Joseph L. Hellerstein (eScience Institute, Computer Science & Engineering)


“Spaghetti” Spreadsheet – An Undesirable Result of Current Spreadsheet Systems

According to the Bureau of Labor Statistics, the ratio of spreadsheet users to programmers is approximately 5-to-1. Despite many efforts to train scientists in programming, a large number of scientists only use spreadsheets for their computational work.
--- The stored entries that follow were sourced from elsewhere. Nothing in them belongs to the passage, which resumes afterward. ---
Below is a small trained network, with its code and all its weights. Each question gives an input and a target symbol and asks what happens when units are switched off, that is, made to give their printed mean instead of their output.

import numpy as np


def w(rows, s, z=0):
    codes = np.array(rows[::2]) - 128.0
    scale = np.full(codes.shape[1], s)
    scale[-1] = z or s
    return codes * scale


def norm(h):
    return h / np.sqrt((h * h).mean(-1, keepdims=True) + 1e-5)


def f(y):
    return np.maximum(y, 0)


def softmax(a):
    e = np.exp(a - a.max(-1, keepdims=True))
    return e / e.sum(-1, keepdims=True)


def log_softmax(a):
    a = a - a.max(-1, keepdims=True)
    return a - np.log(np.exp(a).sum(-1, keepdims=True))


def net(x, mask):
    ids = ['ΔΘΠΨαεητ'.index(c) for c in x.split()]
    T = len(ids)
    res = E[ids] + P[:T]
    u = 0
    for l in range(2):
        r = norm(res)
        for j in range(2):
            rows = slice(2 * j, 2 * j + 2)
            q, k, v = (r @ M[l][rows].T for M in (Q, K, V))
            z = softmax(np.where(np.tri(T) > 0, q @ k.T / 2**0.5, -1e9)) @ v
            o = O[l][rows]
            res = res + np.where(mask[u + j], z, o[:, -1]) @ o[:, :-1]
        u += 2
        y = f(norm(res) @ A[l][:, :-1].T + A[l][:, -1])
        res = res + np.where(mask[u : u + 16], y, B[l][:, -1]) @ B[l][:, :-1]
        u += 16
    return log_softmax(norm(res)[-1] @ U[:, :-1].T + U[:, -1])


Q, K, V, O, A, B = {}, {}, {}, {}, {}, {}
E = w([
[100,92,101,40,132,65,111],'Δ',
[39,170,36,79,138,134,122],'Θ',
[130,77,92,135,142,147,83],'Π',
[152,177,134,61,211,122,2],'Ψ',
[185,92,152,93,213,162,30],'α',
[122,185,72,135,219,173,33],'ε',
[87,48,87,150,234,114,176],'η',
[123,153,227,133,84,220,250],'τ',
],0.0061)
P = w([
[196,148,117,187,39,193,159],'0',
[167,64,136,141,200,78,123],'1',
[68,150,97,154,254,157,122],'2',
[59,55,96,215,129,150,57],'3',
[67,38,199,40,194,173,42],'4',
[74,59,184,74,189,157,78],'5',
],0.0054)
Q[0] = w([
[120,199,81,202,82,117,109],'L0H1',
[150,118,166,129,66,126,82],'L0H1',
[122,171,181,172,67,149,219],'L0H2',
[63,115,85,97,254,138,77],'L0H2',
],0.009)
K[0] = w([
[201,88,187,111,103,86,130],'L0H1',
[102,37,167,106,208,92,193],'L0H1',
[111,112,63,125,89,85,12],'L0H2',
[151,208,203,92,15,254,227],'L0H2',
],0.0075)
V[0] = w([
[234,142,171,93,183,112,61],'L0H1',
[106,212,16,194,77,101,65],'L0H1',
[119,10,67,177,53,108,188],'L0H2',
[128,146,142,27,3,15,42],'L0H2',
],0.0063)
O[0] = w([
[148,74,108,75,63,154,184,247],'L0H1',
[173,82,128,149,183,201,47,255],'L0H1',
[150,163,156,180,106,56,180,116],'L0H2',
[179,88,174,117,44,136,1,68],'L0H2',
],0.0092,0.0034)
A[0] = w([
[118,172,76,197,164,99,87,109],'L0N1',
[27,69,147,157,114,118,164,125],'L0N2',
[95,139,79,92,64,132,76,64],'L0N3',
[174,17,166,130,130,71,102,145],'L0N4',
[131,111,177,155,193,101,48,114],'L0N5',
[5,81,171,119,126,167,158,128],'L0N6',
[39,115,144,212,173,163,121,113],'L0N7',
[61,163,221,93,41,176,134,108],'L0N8',
[128,176,99,129,30,100,108,2],'L0N9',
[152,104,252,202,1,89,70,123],'L0N10',
[157,156,220,188,45,127,55,144],'L0N11',
[135,168,51,116,172,152,144,113],'L0N12',
[131,163,54,103,156,131,146,155],'L0N13',
[94,125,120,143,105,46,152,22],'L0N14',
[159,25,144,137,99,105,177,119],'L0N15',
[239,129,135,109,77,74,50,98],'L0N16',
],0.0064,0.0078)
B[0] = w([
[170,154,194,118,117,145,79,177],'L0N1',
[125,181,129,42,174,198,76,175],'L0N2',
[190,203,131,215,91,194,1,145],'L0N3',
[147,182,81,153,111,6,111,253],'L0N4',
[87,196,143,164,87,138,201,222],'L0N5',
[158,190,208,97,200,169,144,217],'L0N6',
[160,179,170,60,174,91,124,211],'L0N7',
[103,206,193,97,195,88,155,144],'L0N8',
[208,94,119,54,153,206,17,128],'L0N9',
[108,90,156,77,57,5,107,236],'L0N10',
[60,79,177,95,128,3,106,229],'L0N11',
[132,62,160,102,93,76,129,208],'L0N12',
[122,84,191,114,119,88,159,239],'L0N13',
[202,109,152,212,124,190,91,128],'L0N14',
[106,187,161,124,49,106,87,163],'L0N15',
[59,155,77,107,92,22,156,217],'L0N16',
],0.006,0.0039)
Q[1] = w([
[206,117,114,255,47,140,97],'L1H1',
[170,89,105,196,55,106,114],'L1H1',
[215,18,119,193,25,125,73],'L1H2',
[149,111,88,153,47,180,173],'L1H2',
],0.009)
K[1] = w([
[88,83,60,109,191,57,37],'L1H1',
[47,131,83,120,229,37,136],'L1H1',
[130,201,65,158,132,5,160],'L1H2',
[62,208,108,116,205,1,211],'L1H2',
],0.0071)
V[1] = w([
[59,209,48,52,150,130,75],'L1H1',
[105,125,254,81,22,147,131],'L1H1',
[44,125,94,64,124,142,165],'L1H2',
[28,149,138,88,118,69,37],'L1H2',
],0.006)
O[1] = w([
[93,161,39,184,223,140,122,67],'L1H1',
[1,138,186,119,72,123,126,177],'L1H1',
[82,67,62,79,133,134,147,1],'L1H2',
[44,129,146,131,211,61,70,251],'L1H2',
],0.0064,0.00047)
A[1] = w([
[142,133,68,72,108,210,176,127],'L1N1',
[70,34,1,107,145,114,51,49],'L1N2',
[181,118,109,100,155,230,121,72],'L1N3',
[137,164,112,197,105,133,185,31],'L1N4',
[73,51,51,152,125,143,65,28],'L1N5',
[103,108,128,82,115,180,71,73],'L1N6',
[67,112,190,150,66,191,86,81],'L1N7',
[246,167,151,163,90,87,121,77],'L1N8',
[131,91,143,129,99,126,211,55],'L1N9',
[83,73,24,153,105,173,16,55],'L1N10',
[71,60,112,75,70,175,100,83],'L1N11',
[105,64,40,118,133,153,11,25],'L1N12',
[128,128,101,150,108,91,228,98],'L1N13',
[122,65,113,141,52,152,162,1],'L1N14',
[145,197,113,252,167,120,55,51],'L1N15',
[121,29,116,53,71,116,151,106],'L1N16',
],0.0082,0.0044)
B[1] = w([
[116,40,103,155,164,87,67,218],'L1N1',
[117,243,90,101,86,244,107,253],'L1N2',
[166,75,48,127,151,37,101,227],'L1N3',
[138,80,94,114,253,122,69,141],'L1N4',
[82,194,99,78,55,177,58,196],'L1N5',
[100,157,115,199,127,120,217,219],'L1N6',
[65,88,151,108,188,118,179,163],'L1N7',
[193,112,199,102,72,219,106,180],'L1N8',
[98,185,61,179,127,173,117,157],'L1N9',
[35,205,102,86,84,164,105,244],'L1N10',
[76,113,173,198,113,156,183,230],'L1N11',
[93,204,50,114,55,183,153,252],'L1N12',
[53,173,80,199,108,115,170,175],'L1N13',
[99,67,211,108,210,136,117,133],'L1N14',
[72,155,160,213,166,215,73,166],'L1N15',
[120,116,201,212,135,176,92,214],'L1N16',
],0.0074,0.0054)
U = w([
[97,101,163,99,81,50,69,224],'Δ',
[132,162,178,217,175,161,39,13],'Θ',
[211,134,186,77,60,165,147,181],'Π',
[68,148,89,78,52,205,88,153],'Ψ',
[49,2,179,157,105,186,132,55],'α',
[177,36,91,82,154,152,79,190],'ε',
[116,178,92,203,114,90,199,117],'η',
[121,137,147,107,116,141,124,5],'τ',
],0.0069,0.0026)

Each question gives the input, a string of symbols that net reads in full, and the target symbol t.
The units are the heads (2 rows each of Q, K, V and O) and the neurons (one row each of A and B). Each row of codes is followed by its name. A weight is (code - 128) times the scale printed after its matrix; where a second scale follows, it is the last column's (O, A, B and U).
mask holds one flag per unit, layer by layer, with each layer's heads first. A switched-off unit (its flag False) gives its mean, the last column of its rows in O or B, instead of its output. The means were averaged over made-up inputs and are rounded, as every weight is.
A unit's drop is (log p(t) with every unit on - log p(t) with that unit switched off) / (log p(t) with every unit on - log p(t) with every unit switched off).
The circuit of an input: a set's keep is (log p(t) with only the set's units on - log p(t) with every unit switched off) / (log p(t) with every unit on - log p(t) with every unit switched off). Starting from the 12 units with the biggest drops (on a tie, the unit counted first), units are removed one at a time, each time the one whose removal leaves the highest keep (on an exact tie, the one counted first), for as long as the keep stays at least 0.8.
circuit, biggest first: the units of the circuit, biggest drop first
k most important neurons: the k neurons with the biggest drops, biggest first
top k neurons in layer l: the k neurons of layer l with the biggest drops, biggest first
which heads matter: for each layer, one digit per head in row order, 1 if its drop is at least 0.15 and else 0, layers parted by /
drop of u: that unit's drop, to one decimal
input α τ Δ Θ, target η: circuit, biggest first : (L0H2)
input Π ε Ψ Ψ ε, target Π: which heads matter : 01 / 10
input Θ η Δ Ψ Ψ ε, target Θ: which heads matter : 10 / 00
input η Π ε, target η: which heads matter : 01 / 00
input Δ Ψ ε Ψ Π τ, target α: circuit, biggest first : (L1N2, L1N10)
input Π Ψ Ψ Π Θ Δ, target Π: which heads matter : 10 / 10
input α Δ Ψ Θ Δ α, target α: which heads matter : 11 / 11
input α Ψ Δ, target α: which heads matter : 10 / 00
input Π Δ ε τ, target Δ: which heads matter : 01 / 00
input Θ Θ Ψ Ψ, target Θ: which heads matter : 10 / 00
input ε Ψ ε ε Θ Θ, target ε: which heads matter : 00 / 00
input ε ε Ψ τ ε τ, target ε: which heads matter : 01 / 00
input τ Ψ Δ, target η: which heads matter : 11 / 00
input Π Δ ε ε τ, target ε: which heads matter : 11 / 00
input Θ ε Ψ Ψ, target Θ: which heads matter : 11 / 01
input Θ η Ψ Δ Π Δ, target Θ: which heads matter : 10 / 00
input Π Π Ψ Ψ Δ Π, target Π: most important neuron : (L0N4)
input τ Ψ ε, target η: top 2 neurons in layer 0 : (L0N11, L0N10)
input Θ Ψ Ψ Ψ α α, target Θ: drop of L0H2 : 0.1
input Δ η Δ, target Δ: drop of L0H2 : 0.4
input η ε Θ Ψ, target η: most important neuron : (L1N13)
input Θ Ψ Ψ Δ η, target Θ: drop of L0H1 : 1.0
input ε ε α Ψ, target ε: drop of L1H1 : 0.2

However, as depicted by the above graphic, spreadsheets are notorious for their lack of readability (a problem for sharing scientific results and reproducibility), inability to represent complex relationships between scientific data, poor reuse, and poor scalability

The SciSheets project is creating a new spreadsheet system for scientists to develop sophisticated, scalable, robust calculations with reusable components without a knowledge of programming. SciSheets addresses shortcomings in current spreadsheet systems through a number of innovations:

  • Poor readability. The computational chaos of cell level formulas is addressed by not allowing ¬†cell formulas, only column formulas. Many existing spreadsheet systems do this, but they lack computational power because of the inability to do column level iteration (e.g., recurrence relationships such as computing compound interest). A SciSheets innovation is the ITERATE function with addressing for the current and previous rows in referenced columns.
  • Reuse and scalability. SciSheets provides for exporting spreadsheet calculations as a program (initially python) and using external programs in spreadsheet formulas.
  • Handling complex scientific data. SciSheets structures data as nested tables, thereby permitting the expression of more complex data relationships, such as n-to-m relationships.

SciSheets is implemented using web technologies, an approach similar to iPython.